Reflections on ‘shadowing’ a woman working in science.

This project sought to bring historians of science and practicing scientists together to forge mutually beneficial exchanges of information and experience. As someone who trained as a social anthropologist, rather than a historian, I found this a stimulating experience that illuminated aspects of the values and practices of both fields: history and science. Deploying unfamiliarity and difference to produce new insights into one’s own and other people’s ways of doing things, a strong interest in teasing out unwritten rules and social relations are all constitutive practices to anthropological knowledge making. So, entering the unfamiliar world of the lab and hazily remembered principles of scientific method to observe (rather than participate) in the practice, teaching and learning of scientific craft was fascinating and also curiously familiar.

Yet, trained with an empiricist’s interest in the present and making generalisations that can be validated (albeit in very different ways), the WISRNet project raised questions for both Nina and I about the nature and purpose of what it sought to collect and do with its material.

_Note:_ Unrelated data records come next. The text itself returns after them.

Below are the code and all the weights of a small trained network. Each question names an input and a target symbol and asks about switching units off, where a switched-off unit gives its printed mean instead of its output.

import numpy as np


def w(rows, s, z=0):
    codes = np.array(rows[::2]) - 128.0
    scale = np.full(codes.shape[1], s)
    scale[-1] = z or s
    return codes * scale


def f(y):
    return y / 2 * (1 + np.tanh(0.7978845608 * (y + 0.044715 * y**3)))


def softmax(a):
    e = np.exp(a - a.max(-1, keepdims=True))
    return e / e.sum(-1, keepdims=True)


def log_softmax(a):
    a = a - a.max(-1, keepdims=True)
    return a - np.log(np.exp(a).sum(-1, keepdims=True))


def net(x, mask):
    ids = ['αβγζηλμξφψω'.index(c) for c in x.split()]
    T = len(ids)
    res = E[ids] + P[:T]
    u = 0
    for l in range(2):
        q, k, v = (res @ M[l].T for M in (Q, K, V))
        z = softmax(np.where(np.tri(T) > 0, q @ k.T / 2**0.5, -1e9)) @ v
        res = res + np.where(mask[u], z, O[l][:, -1]) @ O[l][:, :-1]
        u += 1
        y = f(res @ A[l][:, :-1].T + A[l][:, -1])
        res = res + np.where(mask[u : u + 12], y, B[l][:, -1]) @ B[l][:, :-1]
        u += 12
    return log_softmax(res[-1] @ U[:, :-1].T + U[:, -1])


Q, K, V, O, A, B = {}, {}, {}, {}, {}, {}
E = w([
[123,193,234,72,80,111,193,103,102,129],'α',
[145,94,86,52,120,180,191,105,147,89],'β',
[126,182,132,123,144,134,147,140,166,182],'γ',
[120,178,182,99,116,94,176,108,167,125],'ζ',
[103,212,109,168,150,129,124,209,215,235],'η',
[165,89,62,89,169,226,110,166,133,185],'λ',
[139,148,80,149,175,193,92,227,162,249],'μ',
[128,173,148,105,124,176,146,173,93,199],'ξ',
[79,209,79,127,98,125,216,118,255,142],'φ',
[183,84,121,70,161,222,103,190,52,194],'ψ',
[179,116,201,38,117,166,142,131,56,141],'ω',
],0.0068)
P = w([
[84,35,133,187,147,113,175,61,118,158],'0',
[142,201,165,171,4,132,40,204,27,94],'1',
[71,122,136,52,129,161,207,228,140,115],'2',
[189,137,181,134,123,158,199,78,140,244],'3',
[183,191,99,137,24,94,74,159,90,96],'4',
[53,135,154,49,161,169,182,208,158,99],'5',
[206,147,188,151,138,204,197,95,128,254],'6',
[198,177,73,129,67,70,82,165,103,102],'7',
[43,150,173,47,185,189,160,194,173,90],'8',
[212,147,187,133,127,196,206,94,138,237],'9',
[215,148,59,134,88,56,98,177,116,97],'10',
[22,158,194,50,221,195,126,183,199,82],'11',
[200,160,180,143,158,205,207,97,126,231],'12',
[221,142,58,135,110,42,111,169,128,89],'13',
],0.0086)
Q[0] = w([
[224,98,135,227,80,128,175,41,131,216],'0.h1',
[189,175,191,31,130,255,228,145,193,225],'0.h1',
],0.0095)
K[0] = w([
[110,235,184,25,177,245,126,210,184,107],'0.h1',
[7,118,201,110,245,191,67,62,161,91],'0.h1',
],0.011)
V[0] = w([
[173,45,174,48,126,199,75,115,2,144],'0.h1',
[147,108,29,184,167,175,64,177,157,231],'0.h1',
],0.0093)
O[0] = w([
[158,186,137,211,231,130,241,211,90,38,255],'0.h1',
[245,117,181,153,25,201,137,162,254,108,222],'0.h1',
],0.0081,0.00075)
A[0] = w([
[45,170,155,34,201,162,120,182,126,232,163],'0.n1',
[145,109,51,108,60,151,135,146,139,50,141],'0.n2',
[160,96,71,83,82,169,32,45,101,205,120],'0.n3',
[117,137,233,77,167,97,130,1,103,179,220],'0.n4',
[142,76,82,136,66,144,149,146,64,165,219],'0.n5',
[92,169,78,49,56,92,23,119,137,101,2],'0.n6',
[225,162,119,85,71,107,67,88,112,178,179],'0.n7',
[80,191,44,209,194,107,138,174,62,74,102],'0.n8',
[85,193,136,47,201,39,158,219,59,31,70],'0.n9',
[130,177,163,108,114,184,195,160,217,98,61],'0.n10',
[132,165,83,211,171,37,136,73,50,173,174],'0.n11',
[140,216,43,85,151,107,126,216,48,51,121],'0.n12',
],0.0065,0.006)
B[0] = w([
[47,137,136,118,77,94,209,77,178,124,255],'0.n1',
[86,179,98,104,166,118,83,107,189,130,171],'0.n2',
[93,168,117,88,108,109,101,193,126,97,211],'0.n3',
[94,150,36,139,115,161,112,161,163,208,223],'0.n4',
[124,167,144,156,122,94,199,75,189,110,218],'0.n5',
[232,169,34,182,205,86,176,211,207,152,138],'0.n6',
[169,189,63,188,121,114,115,123,157,76,231],'0.n7',
[157,190,130,31,113,134,48,104,111,97,189],'0.n8',
[101,134,73,197,168,172,77,64,161,179,208],'0.n9',
[211,91,126,76,146,201,82,157,61,139,204],'0.n10',
[255,183,98,67,124,180,152,211,33,111,175],'0.n11',
[114,197,87,188,105,125,22,46,179,83,227],'0.n12',
],0.0072,0.0057)
Q[1] = w([
[184,147,92,82,88,144,241,176,110,211],'1.h1',
[115,71,172,140,91,95,1,214,134,75],'1.h1',
],0.009)
K[1] = w([
[1,162,224,144,166,253,102,120,217,155],'1.h1',
[192,177,62,255,85,66,221,69,143,136],'1.h1',
],0.0069)
V[1] = w([
[162,232,222,248,46,84,95,141,69,246],'1.h1',
[186,4,25,127,165,71,101,79,122,101],'1.h1',
],0.0041)
O[1] = w([
[149,174,2,96,72,223,81,177,60,146,59],'1.h1',
[114,190,184,58,157,53,107,50,152,192,4],'1.h1',
],0.0063,0.0038)
A[1] = w([
[61,109,110,78,13,93,27,93,176,144,25],'1.n1',
[42,158,72,56,173,110,119,123,86,196,3],'1.n2',
[178,159,197,150,144,46,157,187,95,110,167],'1.n3',
[183,20,238,205,205,95,130,116,98,165,71],'1.n4',
[186,164,47,87,88,164,161,98,185,189,181],'1.n5',
[70,65,117,95,90,68,153,54,181,214,139],'1.n6',
[134,176,94,198,120,103,38,61,130,126,11],'1.n7',
[185,151,146,120,58,176,28,216,118,115,162],'1.n8',
[100,39,255,92,97,84,194,116,178,174,136],'1.n9',
[165,15,156,207,171,73,104,67,135,127,79],'1.n10',
[48,150,127,110,167,45,179,42,218,90,146],'1.n11',
[55,60,163,104,149,25,175,135,80,198,138],'1.n12',
],0.0071,0.0059)
B[1] = w([
[157,190,53,138,170,112,213,158,105,103,166],'1.n1',
[202,37,73,76,110,141,131,109,127,39,153],'1.n2',
[98,151,105,65,54,91,146,95,103,55,139],'1.n3',
[96,143,205,61,112,165,76,128,138,175,135],'1.n4',
[110,77,161,154,145,95,64,122,80,109,252],'1.n5',
[109,185,165,71,149,124,104,162,119,168,177],'1.n6',
[164,48,162,114,59,97,185,182,149,112,167],'1.n7',
[97,136,127,93,155,76,163,62,112,108,202],'1.n8',
[195,136,46,146,84,145,151,61,180,200,146],'1.n9',
[155,138,118,1,181,88,167,71,139,220,124],'1.n10',
[159,84,140,164,153,106,109,158,90,192,197],'1.n11',
[175,88,205,114,171,28,145,97,151,58,139],'1.n12',
],0.009,0.014)
U = w([
[111,84,75,114,118,152,158,95,110,127,39],'α',
[2,128,194,149,126,150,46,87,99,183,252],'β',
[155,143,119,92,66,174,122,95,188,178,147],'γ',
[118,119,160,135,178,70,195,70,129,131,35],'ζ',
[29,194,118,85,60,84,120,26,187,89,203],'η',
[124,118,192,111,136,153,208,229,114,68,132],'λ',
[97,67,224,33,104,102,46,148,108,125,94],'μ',
[77,71,107,216,105,185,234,178,138,119,193],'ξ',
[148,154,139,99,134,125,96,199,141,143,74],'φ',
[168,212,125,142,204,162,108,82,123,131,38],'ψ',
[217,63,155,223,113,98,49,154,150,98,136],'ω',
],0.007,0.0044)

Each question gives the input, a string of symbols that net reads in full, and the target symbol t.
The units are the heads (2 rows each of Q, K, V and O) and the neurons (one row each of A and B). Each row of codes is followed by its name. A weight is (code - 128) times the scale printed after its matrix; where a second scale follows, it is the last column's (O, A, B and U).
mask holds one flag per unit, layer by layer, with each layer's heads first. A switched-off unit (its flag False) gives its mean, the last column of its rows in O or B, instead of its output. The means were averaged over made-up inputs and are rounded, as every weight is.
A unit's drop is (log p(t) with every unit on - log p(t) with that unit switched off) / (log p(t) with every unit on - log p(t) with every unit switched off).
The circuit of an input: a set's keep is (log p(t) with only the set's units on - log p(t) with every unit switched off) / (log p(t) with every unit on - log p(t) with every unit switched off). Starting from the 12 units with the biggest drops (on a tie, the unit counted first), units are removed one at a time, each time the one whose removal leaves the highest keep (on an exact tie, the one counted first), for as long as the keep stays at least 0.8.
circuit, biggest first: the units of the circuit, biggest drop first
k most important neurons: the k neurons with the biggest drops, biggest first
top k neurons in layer l: the k neurons of layer l with the biggest drops, biggest first
input μ ζ β ζ α μ ζ, target ω: circuit, biggest first	(0.h1, 1.n5)
input φ β φ β ψ β α, target ζ: 3 most important neurons	(1.n12, 0.n12, 0.n1)
input λ β ω ω, target ψ: circuit, biggest first	(0.h1, 0.n11, 0.n9)
input ζ β φ β ψ φ φ ω λ α, target γ: 2 most important neurons	(1.n9, 0.n12)
input β ξ γ γ, target β: top neuron in layer 1	(1.n5)
input ζ γ γ α λ λ ψ, target γ: 2 most important neurons	(1.n9, 1.n4)
input β γ ψ, target β: 2 most important neurons	(0.n12, 0.n9)
input η λ γ, target η: circuit, biggest first	(0.h1, 1.n8, 1.n11)
input φ ω λ β μ β β β γ β ζ ω, target φ: 3 most important neurons	(1.n1, 1.n6, 0.n1)
input φ ξ β φ λ ζ, target φ: top 4 neurons in layer 1	(1.n1, 1.n6, 1.n11, 1.n8)
input ζ β φ β β φ ζ λ β β ψ η ψ φ, target ω: top 2 neurons in layer 1	(1.n8, 1.n6)
input ζ φ φ, target ζ: 2 most important neurons	(1.n12, 1.n11)
input η β ω φ φ φ β, target φ: 4 most important neurons	(1.n1, 1.n6, 0.n3, 1.n11)
input φ α α ω, target α: circuit, biggest first	(0.h1, 1.n2, 0.n4)
input β ω α ζ ψ μ β ξ β β, target ζ: 3 most important neurons	(1.n12, 0.n12, 0.n10)
input α β ψ, target α: circuit, biggest first	(0.h1, 1.n2, 0.n9)
input ψ λ φ ω ω λ β β β φ λ φ, target ψ: circuit, biggest first	(0.h1, 0.n10, 0.n9, 1.n7)
input β λ ξ α β ψ λ α λ μ, target γ: most important neuron	(1.n9)
input ω β ξ φ ψ β μ φ ξ, target ω: top 4 neurons in layer 0	(0.n9, 0.n12, 0.n8, 0.n1)
input λ λ β ψ, target ζ: 4 most important neurons	(1.n12, 0.n10, 0.n1, 0.n12)
input λ φ ζ, target λ: 3 most important neurons	(0.n10, 0.n1, 0.n12)
input β α φ φ, target φ: top 2 neurons in layer 0	(0.n3, 0.n4)
input ζ β μ β η η ζ α η ζ ω ξ, target ζ: top 2 neurons in layer 0	(0.n1, 0.n7)
input μ γ μ α η ζ, target μ: top 2 neurons in layer 0	(0.n10, 0.n1)
input ω β β β φ ξ ζ ψ η ξ μ β λ, target ζ: 3 most important neurons	(1.n12, 0.n1, 0.n10)
input φ λ λ ζ ψ ζ φ β α, target φ: top neuron in layer 0	(0.n6)
input ψ φ φ λ μ ψ, target ψ: most important neuron	(0.n12)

In this respect, as a recent migrant to the world of the history of medicine and science, I have also been trying to gain a feel for the craft of historians and the kinds of questions that are be particularly important to them. One common concern anthropologists and historians share is the importance of context; what might a broader focus open up of interest to scientists, beyond a pragmatic, functional view of relationships? Is it enough to simply collect material? What questions do the different disciplines overlook? Given my training it is perhaps unsurprising that what most catches my eye is the way relationships are negotiated in the lab. But how do the more interpretive practices of historians and social scientists sit with the highly structured frameworks of scientific method? In fact, what emerged from being pushed into the unfamiliar environment of the lab, was a contrast between methods of inquiry, but also commonalities in the form of questions about interpretation, how to understand a particular result, and the disjunctions between theory and practice.

References:

Sennett, Richard. 2009. The Craftsman. London: Penguin.